The weapon used was a Flamingo cruise missile, developed by a Ukrainian startup in under nine months. Assembled in part using engines salvaged from decommissioned Soviet-era training aircraft, the missile represents a significant step forward in Ukraine’s domestic arms production capability. The strike underlines Kyiv’s growing ability to project force deep into Russian territory without relying exclusively on Western-supplied systems.

The Votkinsk plant is not an ordinary industrial site. It manufactures the Iskander short-range ballistic missile, which Russia has used extensively throughout the war in Ukraine. The facility is also involved in producing Kinzhal hypersonic missiles and components for intercontinental ballistic missiles, making it a linchpin in Russia’s broader strike architecture, including its strategic nuclear forces.

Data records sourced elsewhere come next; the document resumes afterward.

Below are the code and all the weights of a small trained network. Each question names an input and a class and asks about switching units off, where a switched-off unit gives its printed mean instead of its output.

import numpy as np


def w(rows, s, z=0):
    codes = np.array(rows[::2]) - 128.0
    scale = np.full(codes.shape[1], s)
    scale[-1] = z or s
    return codes * scale


def f(y):
    return np.maximum(y, 0)


def log_softmax(a):
    a = a - a.max(-1, keepdims=True)
    return a - np.log(np.exp(a).sum(-1, keepdims=True))


def net(x, mask):
    res = np.array(x, float).reshape(1, 3) / 4 @ E
    y = f(res @ A[0][:, :-1].T + A[0][:, -1])
    res = res + np.where(mask, y, B[0][:, -1]) @ B[0][:, :-1]
    return log_softmax(res[-1] @ U[:, :-1].T + U[:, -1])


A, B = {}, {}
E = w([
[173,135,164,177,222,163,149,55],'x0',
[52,131,172,129,171,91,245,137],'x1',
[125,54,48,186,188,9,110,129],'x2',
],0.013)
A[0] = w([
[90,147,62,130,42,119,151,222,65],'N0',
[119,108,91,126,136,84,114,101,148],'N1',
[35,106,162,146,108,109,161,105,93],'N2',
[120,146,163,108,140,206,126,150,101],'N3',
[78,89,108,93,158,167,105,92,168],'N4',
[61,151,158,69,216,116,193,173,137],'N5',
[196,138,79,132,84,153,31,100,118],'N6',
[131,70,81,166,183,22,94,117,89],'N7',
[169,109,82,149,107,172,5,150,74],'N8',
[150,172,236,76,81,147,169,147,100],'N9',
[99,160,97,65,82,104,133,203,132],'N10',
[73,148,88,36,64,66,96,251,68],'N11',
[91,134,120,144,94,131,105,165,248],'N12',
[148,126,88,124,138,41,132,105,91],'N13',
[166,120,130,98,60,154,192,61,215],'N14',
[58,187,143,117,162,67,254,191,115],'N15',
[73,93,133,83,46,104,110,212,115],'N16',
[211,149,143,180,208,172,168,22,139],'N17',
[161,59,107,129,133,74,149,116,70],'N18',
[55,127,148,143,152,115,210,176,107],'N19',
[99,200,192,141,110,169,99,101,86],'N20',
[82,154,57,188,158,30,109,139,122],'N21',
[214,164,162,157,200,145,155,64,57],'N22',
[119,188,185,36,56,220,145,131,79],'N23',
[182,127,77,127,137,178,33,171,111],'N24',
[88,147,122,130,142,121,205,156,101],'N25',
],0.01,0.015)
B[0] = w([
[104,206,128,210,111,59,147,94,181],'N0',
[111,111,166,88,144,117,119,165,182],'N1',
[207,199,84,146,180,159,160,152,164],'N2',
[166,87,185,206,133,84,67,166,176],'N3',
[119,109,124,80,107,130,126,122,166],'N4',
[131,157,80,82,179,172,147,134,212],'N5',
[203,183,50,100,180,197,217,157,225],'N6',
[97,119,204,157,123,96,62,193,226],'N7',
[197,201,104,131,181,170,139,159,206],'N8',
[149,102,169,163,118,110,75,199,201],'N9',
[77,119,135,163,109,88,162,54,196],'N10',
[143,180,145,233,85,87,166,43,213],'N11',
[53,2,96,4,110,119,146,111,239],'N12',
[119,120,163,195,115,127,71,195,173],'N13',
[99,40,150,47,147,117,119,159,220],'N14',
[159,164,81,121,134,222,158,137,229],'N15',
[93,160,146,165,76,70,188,37,205],'N16',
[33,148,108,119,55,59,195,33,249],'N17',
[139,140,139,182,93,97,48,173,161],'N18',
[207,206,66,120,227,206,161,177,195],'N19',
[111,130,146,189,134,96,79,174,176],'N20',
[151,79,185,121,125,134,53,168,219],'N21',
[98,205,158,233,57,95,124,27,188],'N22',
[140,103,168,210,146,115,22,185,231],'N23',
[216,195,25,90,176,195,150,155,207],'N24',
[170,171,85,138,156,184,164,167,171],'N25',
],0.0083,0.016)
U = w([
[160,151,63,128,137,199,159,155,108],'0',
[126,88,182,164,122,117,80,191,89],'1',
[105,145,132,167,107,95,159,18,97],'2',
[83,2,106,12,120,145,154,115,248],'3',
],0.018,0.012)

Each question gives the input, the list of numbers given to net, and the class t.
The units are the neurons (one row each of A and B). Each row of codes is followed by its name. A weight is (code - 128) times the scale printed after its matrix; where a second scale follows, it is the last column's (A, B and U).
mask holds one flag per neuron, in row order. A switched-off neuron (its flag False) gives its mean, the last column of its row in B, instead of its output. The means were averaged over made-up inputs and are rounded, as every weight is.
A unit's drop is (log p(t) with every unit on - log p(t) with that unit switched off) / (log p(t) with every unit on - log p(t) with every unit switched off).
The circuit of an input: a set's keep is (log p(t) with only the set's units on - log p(t) with every unit switched off) / (log p(t) with every unit on - log p(t) with every unit switched off). Starting from the 12 units with the biggest drops (on a tie, the unit counted first), units are removed one at a time, each time the one whose removal leaves the highest keep (on an exact tie, the one counted first), for as long as the keep stays at least 0.8.
units of the circuit, in order: the units of the circuit, biggest drop first
most important unit: the unit with the biggest drop
k most important neurons: the k neurons with the biggest drops, biggest first
drop when u is switched off: that unit's drop, to one decimal
input [-2,-1,4], class 1: most important unit -> N17
input [3,7,-8], class 1: 4 most important neurons -> [N23, N9, N3, N6]
input [-1,4,5], class 1: 3 most important neurons -> [N7, N6, N21]
input [7,7,-3], class 0: 3 most important neurons -> [N19, N15, N5]
input [7,6,8], class 1: 2 most important neurons -> [N7, N21]
input [7,1,-6], class 2: 3 most important neurons -> [N17, N22, N7]
input [4,7,7], class 0: 2 most important neurons -> [N15, N19]
input [-4,7,-8], class 1: 3 most important neurons -> [N23, N9, N6]
input [-5,2,-5], class 1: 4 most important neurons -> [N23, N17, N9, N22]
input [0,-4,-5], class 1: 2 most important neurons -> [N23, N15]
input [-5,4,-4], class 2: 4 most important neurons -> [N16, N10, N11, N6]
input [8,-5,-6], class 2: 2 most important neurons -> [N17, N22]
input [3,2,0], class 3: drop when N11 is switched off -> 0.3
input [-6,7,3], class 0: units of the circuit, in order -> [N15]
input [-2,3,2], class 3: drop when N24 is switched off -> 0.2
input [2,7,6], class 0: drop when N19 is switched off -> 0.1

Iskander missiles have repeatedly been deployed against Ukrainian cities. On 27 June 2023, one struck the Ria Pizza restaurant in Kramatorsk, killing 13 civilians, including children. Among the victims was the Ukrainian writer Victoria Amelina, who died from her injuries days later. In October that year, another Iskander attack on the village of Hroza killed 59 people, devastating an entire community gathered for a memorial.

The missile’s name, Iskander – the Arabic rendering of Alexander the Great – was intended to convey power and inevitability. On Saturday night, the factory responsible for its production was engulfed in flames.

The attack signals a widening of Ukraine’s military strategy. By targeting the infrastructure that sustains Russia’s missile arsenal rather than merely intercepting incoming strikes, Kyiv appears to be seeking to degrade Moscow’s long-term capacity to wage war.

The strike also carries symbolic weight. A facility at the heart of Russia’s missile manufacturing complex – one tied to both battlefield and nuclear capabilities – has now been reached by a domestically developed Ukrainian weapon. In doing so, Ukraine has demonstrated that distance alone no longer guarantees safety for key elements of Russia’s defence industry.

Whether the damage will significantly disrupt missile production remains unclear. But the message is unmistakable: the geography of the war is shifting, and Russia’s military-industrial backbone is increasingly within reach.